Ashwani K Singal, MD, MS
Karl E Anderson, MD, FACP
Section Editor
Stanley L Schrier, MD
Deputy Editor
Jennifer S Tirnauer, MD


The porphyrias are metabolic disorders caused by altered activity of enzymes in the heme biosynthetic pathway. Porphyria cutanea tarda (PCT; previously called symptomatic porphyria, chemical porphyria, toxic porphyria) is the most common of the porphyrias. PCT was named by Waldenström in 1937 to emphasize the predominant cutaneous manifestations and relatively late onset of disease [1]. An earlier name for PCT was chronic hematoporphyria (assigned by Günther in 1911) [2].

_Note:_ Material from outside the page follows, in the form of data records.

Every row comes from one small tree of marks. The marks that hang from a mark follow it in brackets, in alphabetical order. Every link used is in the known rows. Which tree was each row made from?
Known rows
zuta[fonen[tasol tuvag] rabopi[zare]]: [-0.47 -0.29  0.26  0.20  0.02  0.33 -0.07 -0.21 -0.12 -0.05  0.21 -0.05
  0.16  0.18 -0.11  0.07  0.10 -0.14 -0.09  0.12 -0.03 -0.05  0.06]
fonen[tasol tuvag zuta[rabopi]]: [-0.40 -0.28  0.38  0.05 -0.02  0.55 -0.06 -0.09 -0.20  0.16  0.11 -0.08
  0.20  0.53 -0.07  0.07  0.09 -0.09 -0.37  0.00 -0.12  0.00  0.15]
zuta[fonen[tuvag]]: [-0.45 -0.28  0.12  0.05  0.15  0.46 -0.08 -0.22  0.00  0.06  0.05  0.06
  0.23  0.09 -0.14  0.01 -0.02 -0.08  0.05  0.18  0.03  0.05  0.08]
zuta[fonen[tuvag] rabopi]: [-0.40 -0.28  0.24  0.05  0.00  0.49 -0.20 -0.04 -0.09  0.03  0.00 -0.03
  0.17  0.22 -0.14  0.01 -0.03 -0.09  0.11  0.20 -0.08 -0.05  0.01]
tasol[fonen[tuvag zuta[rabopi]]]: [-0.13 -0.28  0.38  0.03 -0.03  0.55 -0.13 -0.07 -0.10  0.09 -0.08 -0.07
  0.18  0.50 -0.11  0.00 -0.07 -0.03  0.10  0.08 -0.12  0.03  0.03]
tasol[fezu[zuta] fonen[tuvag]]: [-0.14 -0.28  0.08  0.10  0.19  0.45  0.06 -0.28  0.04  0.06  0.15  0.00
  0.30  0.15 -0.16 -0.03 -0.20 -0.04  0.50 -0.08  0.12  0.11 -0.03]
rabopi[tuvag zare]: [-0.16 -0.29  0.07  0.38  0.17  0.25  0.03 -0.53  0.04 -0.04  0.04 -0.01
 -0.14  0.26 -0.21  0.04 -0.01 -0.21 -0.03  0.15  0.13 -0.03  0.15]
tasol[fezu fonen[tuvag]]: [-0.16 -0.28  0.07  0.10  0.09  0.44  0.16 -0.23  0.03  0.07  0.13  0.01
  0.27  0.14 -0.15 -0.04 -0.19 -0.03  0.23 -0.06  0.20  0.11  0.01]
rabopi[tuvag zare zuta]: [-0.15 -0.30  0.02  0.29  0.17  0.27  0.05 -0.68  0.07 -0.07  0.08 -0.05
 -0.15  0.25 -0.23  0.04  0.03 -0.22 -0.17  0.18 -0.17 -0.03  0.20]
zare[rabopi[tuvag]]: [-0.17 -0.28  0.04  0.26  0.17  0.32  0.00 -0.09  0.16 -0.01  0.05 -0.21
 -0.08  0.26 -0.16  0.04  0.08 -0.19  0.06  0.15  0.12 -0.14  0.13]
fezu[tasol zuta[fonen]]: [-0.26 -0.29  0.18 -0.05  0.31  0.40 -0.22 -0.22  0.03  0.01  0.03  0.05
  0.06  0.14 -0.17  0.08 -0.09 -0.11  0.62  0.13 -0.06 -0.03 -0.02]
zare[rabopi[zuta[fonen[tasol tuvag]]]]: [-0.52 -0.30  0.05 -0.01  0.16  0.41  0.04 -0.10  0.11 -0.01  0.31 -0.18
  0.27  0.05 -0.09  0.06  0.24 -0.12 -0.20  0.12 -0.24 -0.07  0.16]
fonen[tasol[fezu[zuta]] tuvag]: [-0.41 -0.29  0.09  0.11  0.20  0.45  0.13 -0.31 -0.07  0.13  0.34  0.00
  0.32  0.17 -0.13  0.05 -0.04 -0.10  0.03 -0.17  0.13  0.07  0.08]
fezu[zuta[fonen]]: [-0.27 -0.28  0.15 -0.06  0.20  0.43 -0.11 -0.24  0.02  0.02  0.06  0.07
  0.07  0.03 -0.19  0.04 -0.07 -0.11  0.44  0.15 -0.08 -0.03 -0.02]
zuta[fonen[tasol[fezu] tuvag] rabopi]: [-0.47 -0.29  0.28  0.09 -0.03  0.48  0.13 -0.06 -0.12  0.05  0.24 -0.05
  0.23  0.05 -0.10  0.02 -0.04 -0.08  0.00 -0.11 -0.01 -0.02 -0.01]
rabopi[zare zuta]: [-0.16 -0.28  0.01  0.00  0.09  0.26  0.03 -0.53  0.05 -0.08  0.07 -0.02
  0.01  0.28 -0.22  0.04  0.00 -0.18 -0.18  0.18 -0.17 -0.05  0.16]
zuta[rabopi[tuvag]]: [-0.13 -0.28  0.17  0.25  0.00  0.44 -0.11 -0.19 -0.06  0.04  0.00 -0.08
 -0.15  0.41 -0.17  0.03 -0.04 -0.16  0.09  0.18  0.02 -0.11  0.06]
tuvag[fonen[tasol]]: [-0.07 -0.27  0.03  0.03  0.16  0.42  0.07 -0.15 -0.02  0.07  0.27  0.08
  0.23  0.33 -0.17  0.06  0.02 -0.12 -0.11  0.06  0.18  0.01  0.07]
rabopi[tuvag[fonen] zare]: [ 0.03 -0.29  0.06  0.43  0.26  0.25  0.02 -0.46  0.08 -0.09  0.05  0.02
 -0.01  0.32 -0.24  0.04 -0.04 -0.21  0.02  0.15  0.14 -0.01  0.09]
zuta[rabopi]: [-0.14 -0.26  0.15 -0.05 -0.08  0.43 -0.14 -0.03 -0.08  0.03 -0.01 -0.05
  0.02  0.44 -0.17  0.02 -0.07 -0.13  0.07  0.18  0.01 -0.12  0.02]
tasol[fezu[zuta[fonen[tuvag]]]]: [-0.42 -0.29  0.18  0.07  0.22  0.46  0.05 -0.27  0.02  0.04  0.10  0.03
  0.27 -0.06 -0.18 -0.01 -0.15 -0.09  0.37 -0.07 -0.02  0.05 -0.02]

This topic review discusses the pathogenesis, clinical manifestations, and diagnostic evaluation for PCT, caused by deficient activity of uroporphyrinogen decarboxylase (UROD) in the liver, with heterozygous UROD mutation sometimes contributing, and hepatoerythropoietic (HEP), an extremely rare condition caused by biallelic UROD mutation.

The management and prognosis of PCT and HEP are discussed in detail separately. (See "Porphyria cutanea tarda and hepatoerythropoietic porphyria: Management and prognosis".)

Additional topic reviews discuss the other cutaneous, neurovisceral, and combined cutaneous/neurovisceral porphyrias:

Cutaneous – (See "Congenital erythropoietic porphyria" and "Erythropoietic protoporphyria and X-linked protoporphyria".)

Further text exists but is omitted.